Is there a reduced form for "ir-lo" -> "i-lo"?

ricardojosehlima commented 2 years ago

Hi, no, for the verb ir in Portuguese does not require a direct object, so neither form is acceptable.

jaumeortola commented 2 years ago

Thanks. I could imagine that. But all forms are generated automatically by the scripts.
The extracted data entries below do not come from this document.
arr =
[  0.92  13.03   2.42  19.33 -18.21   9.50  12.04   8.16  10.79   9.29
  10.02   5.98  10.56  20.04  14.05  10.41]
arr[0]	0.92
arr[4]	-18.21
arr[9]	9.29
arr[6]	12.04
arr[3]	19.33
arr[1]	13.03
arr[8]	10.79
arr[5]	9.50
arr[14]	14.05

grid =
[[-18 -26  20  24 -15]
 [-27  29  12  30   4]
 [ 17 -36  12 -27 -44]
 [-33  40  34 -54  15]
 [-42  45  48  33  34]
 [ 26  16  -7 -26 -29]
 [ 16 -27  51  49  19]
 [ 14   4  13  52  38]
 [-33  42  52 -30  17]]
Rows and columns are counted from 0.
(0, 0): -18
(8, 2): 52
(4, 4): 34
(2, 4): -44
(6, 1): -27
(0, 2): 20
(8, 0): -33
(3, 1): 40
(4, 0): -42
(0, 4): -15
(7, 1): 4
(6, 4): 19
(2, 2): 12
(2, 0): 17
(8, 3): -30
(5, 0): 26
(7, 0): 14
(2, 1): -36
(6, 3): 49
(5, 3): -26
(2, 3): -27
(7, 3): 52

M = array([-18,  -5, -18,  21, -56,  -4, -14,  -8,  -5,  16,  13,  11])
M[0]: -18
M[4]: -56
M[2]: -18
M[3]: 21
M[10]: 13
M[5]: -4

A =
[[-510  621  -69  633  402 -143 -321 -303]
 [ 467  125   36  625  -47  938  969  -67]]
A[0, 0]: -510
A[1, 6]: 969
A[1]: [467, 125, 36, 625, -47, 938, 969, -67]
A[0, 2]: -69
A[1, 2]: 36
A[:, 5]: [-143, 938]
A[1, 7]: -67
A[:, 0]: [-510, 467]

m =
[[-16  14  27  58 -13  25 -11  -3]
 [ 45 -12  16  41  -6  23 -19  11]
 [ 14 -32  -9 -31 -32  10 -12 -54]
 [  9 -32 -10 -30 -22  13  -3 -51]
 [-25  -1  26 -50  42   0  -9  11]
 [ -6   2 -38 -29   4  26   1 -54]
 [-17  -9 -34 -31   7  20  -6 -40]
 [-25  16 -33  38 -17 -30  11  23]
 [ 34  -1 -41 -35 -23  15 -15 -24]]
Indices start at 0.
row 0 col 0: -16
row 5 col 5: 26
row 0 col 6: -11
row 4 col 6: -9
row 8 col 6: -15
row 0 col 5: 25
row 7 col 4: -17
row 3 col 3: -30
row 8 col 0: 34
row 4 col 4: 42
row 5 col 4: 4
row 8 col 3: -35
row 2 col 3: -31
row 1 col 5: 23
row 8 col 2: -41
row 5 col 0: -6
row 4 col 5: 0
row 0 col 2: 27
row 6 col 0: -17
row 6 col 5: 20
row 7 col 7: 23
row 3 col 4: -22
row 6 col 7: -40
row 4 col 0: -25
row 2 col 4: -32
row 1 col 1: -12
row 0 col 1: 14
row 7 col 2: -33
row 1 col 0: 45
row 7 col 0: -25
row 3 col 0: 9
row 2 col 1: -32
row 2 col 7: -54

x = [-2  1 12 66 59]
x[0]: -2
x[-2]: 66

a =
-0.10,0.20,0.13,-0.06,0.12,0.14,-0.17,0.01,-0.22,-0.04,-0.28,0.10,0.00,0.11
-0.12,-0.06,-0.05,-0.02,-0.04,-0.03,0.09,-0.02,0.09,-0.09,0.04,-0.04,-0.02,-0.02
-0.20,-0.05,-0.03,-0.02,-0.02,-0.01,0.11,-0.03,0.11,-0.13,0.05,-0.02,0.01,-0.03
0.16,-0.02,-0.06,0.02,-0.06,-0.06,-0.03,0.04,-0.02,0.05,-0.06,-0.05,-0.09,-0.03
-0.18,0.09,0.17,0.03,0.20,0.10,0.02,-0.01,-0.05,-0.20,-0.03,0.17,0.19,-0.21
0.29,-0.10,-0.13,0.05,-0.13,-0.14,0.01,0.06,0.05,0.11,0.01,-0.11,-0.14,-0.08
a[0, -14]	-0.10
a[:, -2]	[0.00, -0.02, 0.01, -0.09, 0.19, -0.14]
a[-3]	[0.16, -0.02, -0.06, 0.02, -0.06, -0.06, -0.03, 0.04, -0.02, 0.05, -0.06, -0.05, -0.09, -0.03]
a[-6, 10]	-0.28
a[:, -12]	[0.13, -0.05, -0.03, -0.06, 0.17, -0.13]
a[3, -2]	-0.09
a[4, -10]	0.20
a[-4, 11]	-0.02
a[-2, 0]	-0.18
a[2, 8]	0.11
a[0, 5]	0.14
a[5, -7]	0.06
a[2]	[-0.20, -0.05, -0.03, -0.02, -0.02, -0.01, 0.11, -0.03, 0.11, -0.13, 0.05, -0.02, 0.01, -0.03]
a[-3, -9]	-0.06
a[1, -11]	-0.02
a[3, -14]	0.16
a[-3, -7]	0.04
a[0, 2]	0.13
a[2, -10]	-0.02
a[0, -3]	0.10
a[5, 10]	0.01
a[-4, 3]	-0.02
a[4, -12]	0.17
a[0, -10]	0.12
a[4]	[-0.18, 0.09, 0.17, 0.03, 0.20, 0.10, 0.02, -0.01, -0.05, -0.20, -0.03, 0.17, 0.19, -0.21]
a[4, -13]	0.09
a[3, -10]	-0.06
a[1, 4]	-0.04
a[0, -7]	0.01
a[0, 8]	-0.22
a[3, 1]	-0.02
a[:, 6]	[-0.17, 0.09, 0.11, -0.03, 0.02, 0.01]
a[-2, 12]	0.19
a[:, 13]	[0.11, -0.02, -0.03, -0.03, -0.21, -0.08]
a[2, 9]	-0.13

W =
[[-64  10  65 -68   0  24  41  66  63 -48  11  36  74  26 -30  -3]
 [ 35 -20  28 -36 -38 -65 -54  62 -54 -31 -66   4  19  37  39 -41]
 [ 61 -19  39  72 -26  13  67  69  33  37  26  39  -4   1  54  57]]
W[0,0] = -64
W[1,15] = -41
W[2,1] = -19
W[0,6] = 41
W[2,6] = 67
W[1,2] = 28
W[1,6] = -54
W[:, 9] = [-48, -31, 37]
W[2] = [61, -19, 39, 72, -26, 13, 67, 69, 33, 37, 26, 39, -4, 1, 54, 57]
W[:, 6] = [41, -54, 67]
W[1,8] = -54
W[2,9] = 37
W[1,0] = 35
W[0,8] = 63
W[0,12] = 74
W[2,7] = 69
W[:, 7] = [66, 62, 69]
W[2,13] = 1
W[0,9] = -48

jaumeortola commented 2 years ago

@ricardojosehlima Now, where can I find documentation about all possible pronoun combinations (enclitics and mesoclitics)? I could buy some advanced grammar book if necessary. In these files, you can see the combinations accepted by our current PT and BR spellcheckers for the verb 'amar'. There are many more forms in pt-BR. Are they correct? Do they make sense? Do the differences between PT and BR make sense? amar-br.txt amar-pt.txt

ricardojosehlima commented 2 years ago

@jaumeortola you could look for Bechara or Cunha's grammars, they are very complete. As for the files you sent: 1-) The rule for mesoclisis in Portuguese (both pt and br) is insertion of the pronoun between the root and the inflection of the verb only if the verb is in the future or "futuro do pretérito". 2-) In the br file there is "amaríamos-te" which is in disagreement with (1). 3-) The br file has many prefixes added to 'amar', the pt file has others. The only one which is current is 'des' and maybe 're' could be used. All the rest seems unattested to me. 4-) The pt file brings all the correct combinations according to (1); the br file brings some combinations that don't make sense. 5-) The br file has the combination 'se-lhe' which is extremely rare to find in br, and no one uses it anymore. Anyway, 'se-lhe' doesn't apply to any verb and must have a context of use and it is not the case of the verb 'amar'.

p-goulart commented 8 months ago

This issue will be fixed once we finish the transition to both .aff and Pos tagger scripts outputting all enclitic verb forms as single tokens. Closing.